Finally, much of R allows you to use other people’s code very easily. You can extend R with packages that have been contributed to the R community by hundreds of developers. In this chapter, we tell you where you can find these packages and how you can use them in R.

Using the Full Power of Functions

For every action you want to take in R, you use a function. In this section, we show you how you can use them the smart way. We start by telling how to use them in a vectorized way (basically, allow your functions to work on a whole vector of values at the same time, instead of just a single value). Then we tell you how you can reach a whole set of functionalities in R functions with arguments. Finally, we tell you how you can save the history of all the commands you’ve used in a session with — you guessed it! — a function.

Vectorizing your functions

Vectorized functions are a very useful feature of R, but programmers who are used to other languages often have trouble with this concept at first. A vectorized function works not just on a single value, but on a whole vector of values at the same time. Your natural reflex as a programmer may be to loop over all values of the vector and apply the function, but vectorization makes that unnecessary. Trust us: When you start using vectorization in R, it’ll help simplify your code.

To try vectorized functions, you have to make a vector. You do this by using the c() function, which stands for concatenate. The actual values are separated by commas.

Here’s an example: Suppose that Granny plays basketball with her friend Geraldine, and you keep a score of Granny’s number of baskets in each game. After six games, you want to know how many baskets Granny has made so far this season. You can put these numbers in a vector, like this:

> baskets.of.Granny <- c(12,4,4,6,9,3)

> baskets.of.Granny

[1] 12 4 4 6 9 3

To find the total number of baskets Granny made, you just type the following:

> sum(baskets.of.Granny)

[1] 38

You could get the same result by going over the vector number by number, adding each new number to the sum of the previous numbers, but that method would require you to write more code and it would take longer to calculate. You won’t notice it on just six numbers, but the difference will be obvious when you have to sum a few thousand of them.
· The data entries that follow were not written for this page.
Here is a tiny trained network, its code and every weight. The questions are about switching its units off for an input and a target symbol, where a switched-off unit gives its printed mean instead of its output.

import numpy as np


def w(rows, s, z=0):
    codes = np.array(rows[::2]) - 128.0
    scale = np.full(codes.shape[1], s)
    scale[-1] = z or s
    return codes * scale


def f(y):
    return y / 2 * (1 + np.tanh(0.7978845608 * (y + 0.044715 * y**3)))


def softmax(a):
    e = np.exp(a - a.max(-1, keepdims=True))
    return e / e.sum(-1, keepdims=True)


def log_softmax(a):
    a = a - a.max(-1, keepdims=True)
    return a - np.log(np.exp(a).sum(-1, keepdims=True))


def net(x, mask):
    ids = ['ΔΛΨΩαζ'.index(c) for c in x.split()]
    T = len(ids)
    res = E[ids] + P[:T]
    u = 0
    for l in range(3):
        r = res
        for j in range(2):
            rows = slice(2 * j, 2 * j + 2)
            q, k, v = (r @ M[l][rows].T for M in (Q, K, V))
            z = softmax(np.where(np.tri(T) > 0, q @ k.T / 2**0.5, -1e9)) @ v
            o = O[l][rows]
            res = res + np.where(mask[u + j], z, o[:, -1]) @ o[:, :-1]
        u += 2
        y = f(res @ A[l][:, :-1].T + A[l][:, -1])
        res = res + np.where(mask[u : u + 4], y, B[l][:, -1]) @ B[l][:, :-1]
        u += 4
    return log_softmax(res[-1] @ U[:, :-1].T + U[:, -1])


Q, K, V, O, A, B = {}, {}, {}, {}, {}, {}
E = w([
[229,75,166,128,137,237,111,209,98,52,97],'Δ',
[77,153,93,154,57,187,143,209,95,17,170],'Λ',
[123,130,139,83,118,131,39,96,166,136,197],'Ψ',
[219,108,148,187,247,140,153,139,188,71,181],'Ω',
[142,16,61,114,104,102,152,197,162,192,203],'α',
[124,174,191,218,205,97,109,130,191,171,52],'ζ',
],0.015)
P = w([
[244,182,101,84,17,71,210,2,129,45,35],'0',
[168,145,141,95,22,111,162,44,192,43,64],'1',
[138,131,178,89,83,98,118,96,216,57,93],'2',
[87,133,186,105,102,126,108,140,234,105,117],'3',
[60,94,201,136,167,117,82,160,233,128,126],'4',
[56,135,230,145,185,124,82,223,208,158,166],'5',
[69,95,250,206,249,99,32,240,189,163,157],'6',
],0.007)
Q[0] = w([
[121,132,189,172,172,103,102,123,220,190,127],'L0H1',
[137,121,68,117,141,114,164,33,2,156,110],'L0H1',
[121,131,136,130,110,114,159,95,72,162,93],'L0H2',
[130,95,132,107,94,93,102,90,134,103,125],'L0H2',
],0.0065)
K[0] = w([
[97,76,163,125,163,170,58,252,45,122,138],'L0H1',
[253,154,59,77,75,117,144,46,52,128,50],'L0H1',
[149,100,67,76,123,119,74,63,140,95,143],'L0H2',
[112,156,136,118,159,202,149,151,168,156,164],'L0H2',
],0.0065)
V[0] = w([
[213,67,173,72,138,90,108,136,153,202,142],'L0H1',
[52,143,170,103,153,135,159,120,139,108,160],'L0H1',
[173,87,130,60,128,163,171,168,165,72,255],'L0H2',
[132,135,104,129,120,61,131,109,140,88,162],'L0H2',
],0.0063)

In this example of vectorization, a function uses the complete vector to give you one result. Granted, this example is trivial (you may have guessed that sum() would accomplish the same goal), but for other functions in R, the vectorization may be less obvious.
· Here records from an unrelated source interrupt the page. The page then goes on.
Here is a tiny trained network, its code and every weight. The questions are about switching its units off for an input and a class, where a switched-off unit gives its printed mean instead of its output.

import numpy as np


def w(rows, s, z=0):
    codes = np.array(rows[::2]) - 128.0
    scale = np.full(codes.shape[1], s)
    scale[-1] = z or s
    return codes * scale


def norm(h):
    return h / np.sqrt((h * h).mean(-1, keepdims=True) + 1e-5)


def f(y):
    return y / 2 * (1 + np.tanh(0.7978845608 * (y + 0.044715 * y**3)))


def log_softmax(a):
    a = a - a.max(-1, keepdims=True)
    return a - np.log(np.exp(a).sum(-1, keepdims=True))


def net(x, mask):
    res = np.array(x, float).reshape(1, 8) / 4 @ E
    u = 0
    for l in range(3):
        y = f(norm(res) @ A[l][:, :-1].T + A[l][:, -1])
        res = res + np.where(mask[u : u + 6], y, B[l][:, -1]) @ B[l][:, :-1]
        u += 6
    return log_softmax(norm(res)[-1] @ U[:, :-1].T + U[:, -1])


A, B = {}, {}
E = w([
[128,129,128,127,129,129,130,125,129],'x0',
[130,126,127,130,127,128,131,126,128],'x1',
[116,94,102,122,1,97,145,165,177],'x2',
[203,176,80,123,153,133,116,168,175],'x3',
[130,127,127,131,126,128,127,128,128],'x4',
[193,126,210,153,126,51,98,167,83],'x5',
[128,128,129,127,128,131,129,125,127],'x6',
[127,131,128,129,129,128,129,126,128],'x7',
],0.007)
A[0] = w([
[165,127,182,117,126,91,118,137,107,159],'0.n1',
[44,111,176,127,116,121,121,106,88,254],'0.n2',
[115,150,124,119,247,174,127,84,103,155],'0.n3',
[171,134,184,136,216,104,127,118,67,103],'0.n4',
[107,122,148,119,160,147,119,109,83,88],'0.n5',
[177,131,186,122,106,44,126,139,107,42],'0.n6',
],0.014,0.0058)
B[0] = w([
[136,156,160,185,114,21,120,143,80,180],'0.n1',
[104,76,146,152,94,162,166,90,75,211],'0.n2',
[180,93,164,163,75,161,118,207,107,250],'0.n3',
[114,148,85,77,131,60,149,44,153,223],'0.n4',
[33,152,122,212,206,146,102,140,143,164],'0.n5',
[135,91,131,153,135,253,121,177,133,182],'0.n6',
],0.013,0.015)
A[1] = w([
[124,139,164,52,188,176,99,104,121,3],'1.n1',
[188,189,44,167,126,110,126,185,153,216],'1.n2',
[105,206,67,54,164,131,86,140,249,71],'1.n3',
[168,138,175,48,157,159,75,193,137,79],'1.n4',
[192,179,186,109,156,101,61,207,164,77],'1.n5',
[164,198,130,54,220,48,79,126,161,58],'1.n6',
],0.014,0.0018)
B[1] = w([
[107,101,162,146,142,171,143,121,83,120],'1.n1',
[172,208,138,114,166,156,84,121,152,254],'1.n2',
[10,156,84,209,16,75,178,186,188,190],'1.n3',
[130,96,44,108,215,110,110,137,134,168],'1.n4',
[174,108,61,75,198,210,115,138,148,215],'1.n5',
[239,162,178,126,14,83,139,55,65,157],'1.n6',
],0.011,0.0095)
A[2] = w([
[128,47,241,84,85,58,98,221,102,2],'2.n1',
[145,138,135,80,172,193,123,153,158,44],'2.n2',
[47,133,128,166,187,192,138,118,140,101],'2.n3',
[181,180,183,59,138,114,113,67,139,57],'2.n4',
[97,102,79,4,88,121,186,33,162,135],'2.n5',
[36,138,154,90,160,42,156,27,83,94],'2.n6',
],0.013,0.0014)
B[2] = w([
[103,128,174,164,117,182,145,140,96,208],'2.n1',
[94,103,101,102,194,120,114,147,152,226],'2.n2',
[196,141,173,108,42,117,131,171,111,196],'2.n3',
[135,151,178,117,84,112,118,112,70,181],'2.n4',
[140,112,135,3,134,133,127,83,160,183],'2.n5',
[103,151,82,102,233,81,104,135,202,253],'2.n6',
],0.015,0.006)
U = w([
[101,71,193,195,89,194,152,155,57,255],'0',
[178,135,81,99,210,184,80,194,154,198],'1',
[66,131,136,172,222,38,129,83,113,46],'2',
[214,196,160,101,117,79,101,77,75,58],'3',
[93,87,129,3,102,139,159,58,154,109],'4',
[79,195,80,138,47,111,148,155,196,7],'5',
],0.011,0.00082)

Each question gives the input, the list of numbers given to net, and the class t.
The units are the neurons (one row each of A and B). Each row of codes is followed by its name. A weight is (code - 128) times the scale printed after its matrix; where a second scale follows, it is the last column's (A, B and U).
mask holds one flag per neuron, layer by layer. A switched-off neuron (its flag False) gives its mean, the last column of its row in B, instead of its output. The means were averaged over made-up inputs and are rounded, as every weight is.
A unit's drop is (log p(t) with every unit on - log p(t) with that unit switched off) / (log p(t) with every unit on - log p(t) with every unit switched off).
The circuit of an input: a set's keep is (log p(t) with only the set's units on - log p(t) with every unit switched off) / (log p(t) with every unit on - log p(t) with every unit switched off). Starting from the 12 units with the biggest drops (on a tie, the unit counted first), units are removed one at a time, each time the one whose removal leaves the highest keep (on an exact tie, the one counted first), for as long as the keep stays at least 0.8.
circuit, biggest first: the units of the circuit, biggest drop first
most important unit: the unit with the biggest drop
k most important neurons: the k neurons with the biggest drops, biggest first
top k neurons in layer l: the k neurons of layer l with the biggest drops, biggest first
input [8,2,-2,-5,5,5,2,-1], class 2: most important unit : 0.n4
input [1,7,1,-7,-6,-8,3,-7], class 4: circuit, biggest first : [0.n6, 2.n5]
input [-7,3,-4,-5,3,2,-3,-5], class 2: 2 most important neurons : [0.n4, 2.n6]
input [-6,-1,4,3,-5,0,3,6], class 5: circuit, biggest first : [0.n3, 0.n2, 1.n3]
input [-6,-8,-7,-1,3,8,3,5], class 2: circuit, biggest first : [0.n4, 2.n6]
input [-4,-8,-1,5,2,8,-5,6], class 3: circuit, biggest first : [0.n3, 1.n6]
input [1,1,2,-8,7,-1,-4,-2], class 4: 3 most important neurons : [0.n3, 0.n6, 0.n1]
input [-7,-3,5,1,0,8,-3,-6], class 1: circuit, biggest first : [0.n6, 0.n3]
input [6,6,-2,1,-7,3,3,-8], class 3: 2 most important neurons : [0.n4, 0.n2]
input [-4,5,-7,3,-8,1,-1,3], class 3: top 2 neurons in layer 0 : [0.n4, 0.n6]
input [-3,3,7,0,4,-8,3,-1], class 4: circuit, biggest first : [0.n3, 2.n5]
input [-4,0,-7,-5,-2,1,3,-5], class 2: circuit, biggest first : [0.n4, 0.n5]
input [-4,8,3,2,0,-2,2,8], class 5: 3 most important neurons : [0.n3, 0.n2, 0.n1]
input [-5,-1,1,8,-2,-7,5,3], class 5: circuit, biggest first : [0.n2, 1.n3]
input [4,-3,-2,-3,-2,6,2,5], class 2: most important neuron : [0.n4]
input [-4,5,-1,-8,7,6,1,5], class 2: 4 most important neurons : [0.n3, 2.n6, 0.n4, 0.n1]
input [-6,-7,-1,0,3,6,-7,8], class 2: 3 most important neurons : [0.n1, 0.n3, 0.n4]
input [-1,-8,8,-8,-2,-8,5,-6], class 4: 2 most important neurons : [0.n3, 2.n5]
input [7,3,-8,-2,-5,1,-3,4], class 2: top 3 neurons in layer 0 : [0.n4, 0.n6, 0.n5]
input [-3,-7,4,8,-6,-2,-4,-6], class 5: most important unit : 0.n3
input [-3,-7,0,3,6,8,5,-8], class 3: 2 most important neurons : [0.n1, 0.n4]
input [-5,3,3,2,7,-3,1,-8], class 5: 3 most important neurons : [0.n3, 0.n2, 0.n1]
input [-8,-3,8,6,-7,2,-2,1], class 1: 2 most important neurons : [0.n4, 0.n2]
input [4,-8,4,-7,-8,-2,-6,8], class 4: 2 most important neurons : [0.n3, 0.n6]
input [7,-1,-2,0,6,2,3,4], class 2: 2 most important neurons : [0.n4, 0.n1]
input [-3,6,1,-1,-8,-5,-6,-7], class 4: 2 most important neurons : [0.n3, 0.n5]
input [-5,2,5,-4,-7,0,-4,2], class 4: most important unit : 0.n3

A less obvious example of a vectorized function is the paste() function. If you make a vector with the first names of the members of your family, paste() can add the last name to all of them with one command, as in the following example:

> firstnames <- c(“Joris”, “Carolien”, “Koen”)

> lastname <- “Meys”

> paste(firstnames,lastname)

[1] “Joris Meys” “Carolien Meys” “Koen Meys”

R takes the vector firstnames and then pastes the lastname into each value. How cool is that? Actually, R combines two vectors. The second vector — in this case, lastname — is only one value long. That value gets recycled by the paste() function as long as necessary (for more on recycling, turn to Chapter 4).

You also can give R two longer vectors, and R will combine them element by element, like this:

> authors <- c(“Andrie”,”Joris”)

> lastnames <- c(“de Vries”,”Meys”)

> paste(authors,lastnames)

[1] “Andrie de Vries” “Joris Meys”

No complicated code is needed. All you have to do is make the vectors and put them in the function. In Chapter 5, we give you more information on the power of paste().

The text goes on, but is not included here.